Ramadan is a special time for millions of Muslims around the world and is a period of devoted worship and self-reflection.
Fasting is at the heart of the 30-day period, where Muslims will refrain from consuming food and drink from dawn until sunset.
These long hours with no food and water can be challenging in conjunction with personal health and fitness goals – but this does not mean that you cannot continue to work towards these goals and still progress.
After all, you want to maximise this month spiritually by feeling and performing at your best!
Here are our top tips on how to optimise your nutrition and training to help you stay motivated throughout Ramadan:
1. Exercise intelligently
Strength training is key to improving your physique and is even more critical during Ramadan.
However, during a month of fasting, your body will be under increased stress, so your level of exercise should be at a level that you can recover from adequately.
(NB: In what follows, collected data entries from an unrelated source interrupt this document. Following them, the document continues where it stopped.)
In the data rows, the value 128 means zero.
Each row below has a hidden score, from 0 to 40, with 20 about the middle. What is it? The score is a weighted sum of the row's numbers plus the product of two more (or one squared), each taken from its middle value.
[143  99 120 108 116 118 103 176 133 100 144 162 129 121 157 119  98 102
 113 183 141 124 150 106 127 108 114] 24
[162 107 113 111 112 113 102 149 141 102 127 160 121 123 169 135  99 114
 122 171 144 122 139 112 123 106 115] 34
[102 129 114 100 138 166 148 119 146 141 123 117 111 127 119  91 119 107
 108 138 144 157 173 130 133 159 114] 16
[118 110 130 106  98 154 140 118 117 114 107 122  94 158 134  98 141 155
 117 123 121 195 106 119 143 114 159] 32
[165 134 111 131 115 110 104 113 143 114 111 136 125 137 152 156 111 129
 164 128 153 106 127 136 132 109 116] 20
[127 135 106 114 126 122 115 111 156 127 110 125 116 132 142 119 114 119
 146 133 157 116 153 143 145 129 116] 17
[132 129 117 135 145 113 109 124 128 120 130 137 149 110 123 157 113 118
 128 129 132 106 138 131 114 125 115] 18
[101 145 125 116 142 166 170 112 125 165 117 111 116 128 109  98 141 123
 112 114 122 141 127 138 134 164 141] 9
[105 135 108  99 131 167 146 113 156 131 114 117 110 135 128  95 117 109
 116 134 151 161 168 137 142 159 127] 19
[163 130 113 131 119 105 106 116 138 114 117 137 121 135 147 141 113 129
 138 128 140 107 122 134 124 118 114] 19
[113 127 143 146 154 115 119 147 112 127 172 134 183 101 105 150 127 114
 111 124 108 110 120 118 101 136 111] 23
[162 110 113 115 111 111 101 142 143 104 126 153 122 132 170 139  99 116
 130 166 146 117 142 114 132 106 115] 25
[108 111 159 121 103 154 165 120 103 134 114 113  98 138 109 102 170 165
 109 110 104 172  93 117 115 122 175] 34
[113 137 100  97 126 159 135 109 198 137 105 119 104 150 159  94 109 107
 123 145 184 151 201 146 163 142 129] 16
[109 129 134 128 145 133 133 124 119 134 129 124 136 111 108 123 132 124
 116 118 114 121 125 127 114 141 126] 15
[129 129 120 110  97 140 135 107 120 124  99 117  93 176 135 105 146 174
 139 112 125 142  93 132 155 108 173] 14
[110 115 141 127 150 118 117 177 115 125 188 135 172  96 112 131 114 102
 110 148 110 119 132 112 108 135 121] 16
[101 119 118  98 137 171 152 121 144 150 125 120 112 130 128  92 117 104
 113 142 132 176 165 127 139 150 126] 18
[116 124 151 126 102 148 162 112 102 129 106 110  97 147 111 107 173 173
 109 103 101 170  94 126 135 122 174] 31
[127 140 153 200 137 109 122 119 103 123 130 121 152 107 102 164 153 143
 136 103 101 107 102 129 108 126 116] 29
[120 126 128 138 149 112 114 137 119 116 151 134 163 105 116 153 117 113
 122 127 115 111 124 122 109 126 107] 27
[153 154  94 110 119 119 107 105 204 122  97 129 109 179 194 131 106 127
 177 129 207 109 191 165 169 115 113] 19
[124 143 117 125 134 125 123 115 132 130 117 119 127 124 122 121 124 128
 133 120 132 117 132 140 128 132 122] 17
[112 123 137 146 149 114 118 140 113 132 156 133 171 102 107 150 121 112
 116 127 112 117 125 123 108 135 113] 22
[153 137 106 129 131 106 105 116 159 117 115 138 137 125 146 157 106 118
 164 132 143 106 142 137 136 115 110] 17
[198 120 111 123 112 110 101 126 136 103 115 150 120 135 156 141 104 122
 159 143 142 116 138 123 129 106 110] 26
[135 129 123 136 127 112 107 125 122 122 126 136 135 119 128 152 118 128
 149 129 120 110 116 125 112 117 125] 18
[115 154 128 141 141 123 140 112 119 138 125 114 135 121 109 134 144 133
 133 108 115 111 112 142 127 138 122] 18
[104 134 115 103 134 163 154 114 145 146 115 116 110 129 121  96 119 113
 110 128 140 147 159 138 138 157 128] 14
[145 138 102 111 125 124 113 109 179 121 107 128 115 139 156 123 107 117
 148 133 173 116 161 140 140 122 114] 18
[132 116 135 107  98 141 137 119 115 127 108 118  94 157 129  97 136 156
 114 124 121 187 107 121 150 113 167] 21
[133 130 136 121 100 138 148 108 110 136  99 112  94 166 123 109 164 185
 131 105 113 153  93 130 144 113 170] 15
[116 133 147 169 158 114 123 139 106 133 155 129 173 101 100 167 139 123
 120 113 103 108 113 122 102 142 114] 21
[114 113 140 132 157 119 117 164 113 121 180 135 171 100 109 121 115 104
 107 136 112 113 128 113 107 137 112] 17
[108 128 130 124 143 134 129 125 120 144 135 126 134 118 110 118 127 115
 114 123 118 116 149 125 117 138 120] 11
[123 123 145 158 136 114 117 142 105 123 152 132 148 107 109 157 128 124
 119 121 107 110 109 118 110 125 117] 22
[138 110 115  99  94 147 125 116 136 117 101 126  92 186 168  96 123 140
 123 138 141 187 115 121 166 109 161] 29
[108 115 155 121 106 152 168 117 102 136 112 113  99 139 109 101 169 165
 110 108 102 168  94 119 128 126 204] 29
[168 112 110 115 112 110 101 138 144 100 118 151 124 131 167 140 100 114
 121 163 142 114 137 116 123 106 123] 25
[128 149 104 115 125 122 114 109 163 139 105 127 116 152 145 129 111 119
 147 127 156 114 144 146 135 123 116] 18
[101 131 125 106 141 165 166 118 128 150 132 112 115 124 111  95 132 110
 109 122 127 161 149 133 132 166 126] 30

As a general guideline, whole-body strength training 3 times a week is a great way to maintain strength and muscle, while keeping stress down.
2. Plan your workouts
The best time to train would be early in the morning, after your first meal, or after your first meal post-fasting so you are well fuelled for your session. Focus on high-intensity workouts that last no longer than roughly 45 minutes.
3. Eat good-quality food
During Iftar, be mindful that you are not overeating or under-eating in relation to your desired goals.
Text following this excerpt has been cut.